> **EXERCISE PROMPT**
An exact copy of all the entries is what is needed here.

> **SOURCE DATA**
Each row was made from one path, in order. Every step used is in the known rows, and no mark comes twice. Write each row's path.
In the rows, 128 means zero.
Known rows
firi > kesimun > tovu: [170 117 131 138 126 126 156 120 100 121  50 128 147 128 123 117  88 124
 132 113 124  97 108 146 125 116 120 135 159 134 118 160 130 129 131 124
 142 144 135 159 162 116 146 120 108]
gata > kesimun: [150 117 120 129 159 125 142  83 121 127 133 139 143 142 152 137 130 133
 133 117 132 126 117 143 120 113 128 122 167 140 137 122 124 129 132 131
 136 127 120 152 125 114 148 133 105]
sazuba > rikan > muta: [127 121 119 128 146 131 105 122 140 125 132 137 120 127 129 145 138 112
 144 132 153 133 133 123 128 139 105 120 144 133 127 114 129 124 128 128
 100 119 122 171 135 123 119 122 128]
gata > kesimun > tovu > muta > rikan: [117 102 132 121 131 125 148 148 114 114 133 131 195 120 110 146  89 134
 143 128 150 118 114 116 146 136 172 141 148 119 153 121 131 146 134 118
 139 173 144 201 108  56 150 129 129]
sazuba > rikan > sukes > tovu > kesimun > firi: [132 135 138 133 112 131 131 151 137 127 221 139 104  96 143 106 170 131
 124 142 132 127 148 117 129 115  93 121  96 121 130 129 118 129 120 138
 104 105 110  15 143 210 106 149 135]
sukes > tovu > sazuba > rikan: [145 148 125 122 132 132 144  70 122 140 170 121 112 121 135 131 152 135
 126 139 107 113 127 130 123 140  71 123 107 135 118 128 125 114 128 159
 103 136 122  98 144 112 108 125 145]
sukes > firi: [124 121 117 137 161 129  60 118 137 136  90 129 116 143 140 128 156 133
 119 117 134 141 137 145 110 122 126 131 128 147 126 123 125 112 124 136
 141 116 131 160 140 137 139 139 125]
muta > rikan > kesimun > tovu > sazuba: [ 91 144 127 110 101 131 154 173 133 130  63  99 159 153 114 149 119 132
 128 116 123 141 119 157 143 148 151 155 102 113 129 127 137 154 132 113
 161 133 147 121  97 110 126 122 139]
gata > kesimun > firi: [163 104 123 141 147 126 150  98  96 125 141 142 127 125 158 131 150 132
 133 111 135 120 128 154 120 100 128 131 170 137 147 136 117 141 130 131
 142 130 117 131 130 153 146 141  97]
muta > rikan: [ 99 136 124 123 133 124 130 165 127 134  82 121 133 156 133 136 137 126
 127 126 133 142 121 145 142 132 138 131 146 133 130 116 117 127 132 130
 157 121 133 187 137 137 146 125 123]
firi > kesimun > tovu > muta > rikan: [112 111 136 131 109 125 153 183 108 119  79 116 184 116  97 122  81 122
 139 126 145 106 118 121 149 134 159 143 144 128 128 138 129 137 132 113
 135 169 150 209 147  93 146 121 128]
kesimun > tovu > sazuba > rikan > sukes: [149 132 139 120 108 132 143  86 110 129 156 143 101 105 120 138 122 130
 122 150  93 155 123 135 132 133 106 130 110  99 132 137 137 139 128 130
 121 141 126 108 117 100 111 119 137]
sukes > firi > kesimun: [136 114 121 148 153 126  78 118 124 132  83 126 127 127 136 107 130 132
 122 108 137 126 138 148 110 108 128 128 137 156 113 140 132 112 124 132
 138 121 135 165 170 158 142 138 116]
kesimun > tovu > muta > rikan: [ 99 117 132 120 119 128 135 183 122 123  84 119 169 132 102 144 105 122
 136 134 142 121 117 117 153 149 155 145 137 116 142 122 125 137 133 118
 138 167 147 210 116  71 144 123 136]
sazuba > rikan > sukes > firi > kesimun > tovu: [161 105 137 147 131 131  76 110 116 115 149 156 112  90 113 103  93 146
 123 133 130 145 138 120 117 114 128 124 124 124 120 153 151 121 120 127
 133 133 132 126 166 151 125 132 133]
firi > kesimun > tovu > muta > rikan > sukes: [ 96 110 145 128  97 125 154 186 114 125 151 126 166 109 101 116  78 123
 131 141 141 123 124 113 148 121 163 131 128 112 133 132 125 138 130 108
 133 153 146 165 138  98 135 116 135]
firi > kesimun: [145 126 125 139 137 123 145 117 113 131  75 125 133 137 141 112 122 120
 129 113 126 113 121 149 122 108 113 123 160 150 112 141 122 121 130 129
 135 125 129 166 165 151 144 127 104]
sazuba > rikan: [152 132 123 131 148 129 104 108 128 124  96 143 103 126 138 132 143 125
 132 129 124 147 124 129 133 134  99 121 159 135 121 124 132 121 128 135
 126 135 118 171 139 153 132 131 117]
vami > sazuba > rikan: [149 152 121 129 150 125 161 131 136 121 102 149  83 140 138 128 157 117
 138 129 113 161 130 115 120 138 122 105 160 130 120 117 136 115 128 129
 131 129 112 192 132 182 137 156 118]
gata > sazuba > rikan > kesimun: [127 133 118 125 141 128  71 135 168 119  57 131 139 132 143 143 140 138
 141 115 151 154 127 110 124 132 113 121 163 141 144 118 144 143 131 137
 153 143 100 131 108 204 130 131 122]
rikan > sukes > firi > kesimun: [118 114 129 144 140 125  88 122 129 137 154 136 116 122 138  99 128 135
 114 125 132 143 145 140 107  96 133 117 122 141 118 133 126 113 121 128
 137 106 131 122 162 164 131 133 122]
tovu > muta > rikan: [ 75 125 126 121 129 124 124 183 134 133 108 115 158 140 120 138 138 118
 133 134 145 138 129 121 149 141 149 132 136 132 137 102 114 130 133 123
 127 149 139 210 119 104 141 132 133]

> **SOLUTION FOR THIS PROBLEM**
Each row was made from one path, in order. Every step used is in the known rows, and no mark comes twice. Write each row's path.
In the rows, 128 means zero.
Known rows
firi > kesimun > tovu: [170 117 131 138 126 126 156 120 100 121  50 128 147 128 123 117  88 124
 132 113 124  97 108 146 125 116 120 135 159 134 118 160 130 129 131 124
 142 144 135 159 162 116 146 120 108]
gata > kesimun: [150 117 120 129 159 125 142  83 121 127 133 139 143 142 152 137 130 133
 133 117 132 126 117 143 120 113 128 122 167 140 137 122 124 129 132 131
 136 127 120 152 125 114 148 133 105]
sazuba > rikan > muta: [127 121 119 128 146 131 105 122 140 125 132 137 120 127 129 145 138 112
 144 132 153 133 133 123 128 139 105 120 144 133 127 114 129 124 128 128
 100 119 122 171 135 123 119 122 128]
gata > kesimun > tovu > muta > rikan: [117 102 132 121 131 125 148 148 114 114 133 131 195 120 110 146  89 134
 143 128 150 118 114 116 146 136 172 141 148 119 153 121 131 146 134 118
 139 173 144 201 108  56 150 129 129]
sazuba > rikan > sukes > tovu > kesimun > firi: [132 135 138 133 112 131 131 151 137 127 221 139 104  96 143 106 170 131
 124 142 132 127 148 117 129 115  93 121  96 121 130 129 118 129 120 138
 104 105 110  15 143 210 106 149 135]
sukes > tovu > sazuba > rikan: [145 148 125 122 132 132 144  70 122 140 170 121 112 121 135 131 152 135
 126 139 107 113 127 130 123 140  71 123 107 135 118 128 125 114 128 159
 103 136 122  98 144 112 108 125 145]
sukes > firi: [124 121 117 137 161 129  60 118 137 136  90 129 116 143 140 128 156 133
 119 117 134 141 137 145 110 122 126 131 128 147 126 123 125 112 124 136
 141 116 131 160 140 137 139 139 125]
muta > rikan > kesimun > tovu > sazuba: [ 91 144 127 110 101 131 154 173 133 130  63  99 159 153 114 149 119 132
 128 116 123 141 119 157 143 148 151 155 102 113 129 127 137 154 132 113
 161 133 147 121  97 110 126 122 139]
gata > kesimun > firi: [163 104 123 141 147 126 150  98  96 125 141 142 127 125 158 131 150 132
 133 111 135 120 128 154 120 100 128 131 170 137 147 136 117 141 130 131
 142 130 117 131 130 153 146 141  97]
muta > rikan: [ 99 136 124 123 133 124 130 165 127 134  82 121 133 156 133 136 137 126
 127 126 133 142 121 145 142 132 138 131 146 133 130 116 117 127 132 130
 157 121 133 187 137 137 146 125 123]
firi > kesimun > tovu > muta > rikan: [112 111 136 131 109 125 153 183 108 119  79 116 184 116  97 122  81 122
 139 126 145 106 118 121 149 134 159 143 144 128 128 138 129 137 132 113
 135 169 150 209 147  93 146 121 128]
kesimun > tovu > sazuba > rikan > sukes: [149 132 139 120 108 132 143  86 110 129 156 143 101 105 120 138 122 130
 122 150  93 155 123 135 132 133 106 130 110  99 132 137 137 139 128 130
 121 141 126 108 117 100 111 119 137]
sukes > firi > kesimun: [136 114 121 148 153 126  78 118 124 132  83 126 127 127 136 107 130 132
 122 108 137 126 138 148 110 108 128 128 137 156 113 140 132 112 124 132
 138 121 135 165 170 158 142 138 116]
kesimun > tovu > muta > rikan: [ 99 117 132 120 119 128 135 183 122 123  84 119 169 132 102 144 105 122
 136 134 142 121 117 117 153 149 155 145 137 116 142 122 125 137 133 118
 138 167 147 210 116  71 144 123 136]
sazuba > rikan > sukes > firi > kesimun > tovu: [161 105 137 147 131 131  76 110 116 115 149 156 112  90 113 103  93 146
 123 133 130 145 138 120 117 114 128 124 124 124 120 153 151 121 120 127
 133 133 132 126 166 151 125 132 133]
firi > kesimun > tovu > muta > rikan > sukes: [ 96 110 145 128  97 125 154 186 114 125 151 126 166 109 101 116  78 123
 131 141 141 123 124 113 148 121 163 131 128 112 133 132 125 138 130 108
 133 153 146 165 138  98 135 116 135]
firi > kesimun: [145 126 125 139 137 123 145 117 113 131  75 125 133 137 141 112 122 120
 129 113 126 113 121 149 122 108 113 123 160 150 112 141 122 121 130 129
 135 125 129 166 165 151 144 127 104]
sazuba > rikan: [152 132 123 131 148 129 104 108 128 124  96 143 103 126 138 132 143 125
 132 129 124 147 124 129 133 134  99 121 159 135 121 124 132 121 128 135
 126 135 118 171 139 153 132 131 117]
vami > sazuba > rikan: [149 152 121 129 150 125 161 131 136 121 102 149  83 140 138 128 157 117
 138 129 113 161 130 115 120 138 122 105 160 130 120 117 136 115 128 129
 131 129 112 192 132 182 137 156 118]
gata > sazuba > rikan > kesimun: [127 133 118 125 141 128  71 135 168 119  57 131 139 132 143 143 140 138
 141 115 151 154 127 110 124 132 113 121 163 141 144 118 144 143 131 137
 153 143 100 131 108 204 130 131 122]
rikan > sukes > firi > kesimun: [118 114 129 144 140 125  88 122 129 137 154 136 116 122 138  99 128 135
 114 125 132 143 145 140 107  96 133 117 122 141 118 133 126 113 121 128
 137 106 131 122 162 164 131 133 122]
tovu > muta > rikan: [ 75 125 126 121 129 124 124 183 134 133 108 115 158 140 120 138 138 118
 133 134 145 138 129 121 149 141 149 132 136 132 137 102 114 130 133 123
 127 149 139 210 119 104 141 132 133]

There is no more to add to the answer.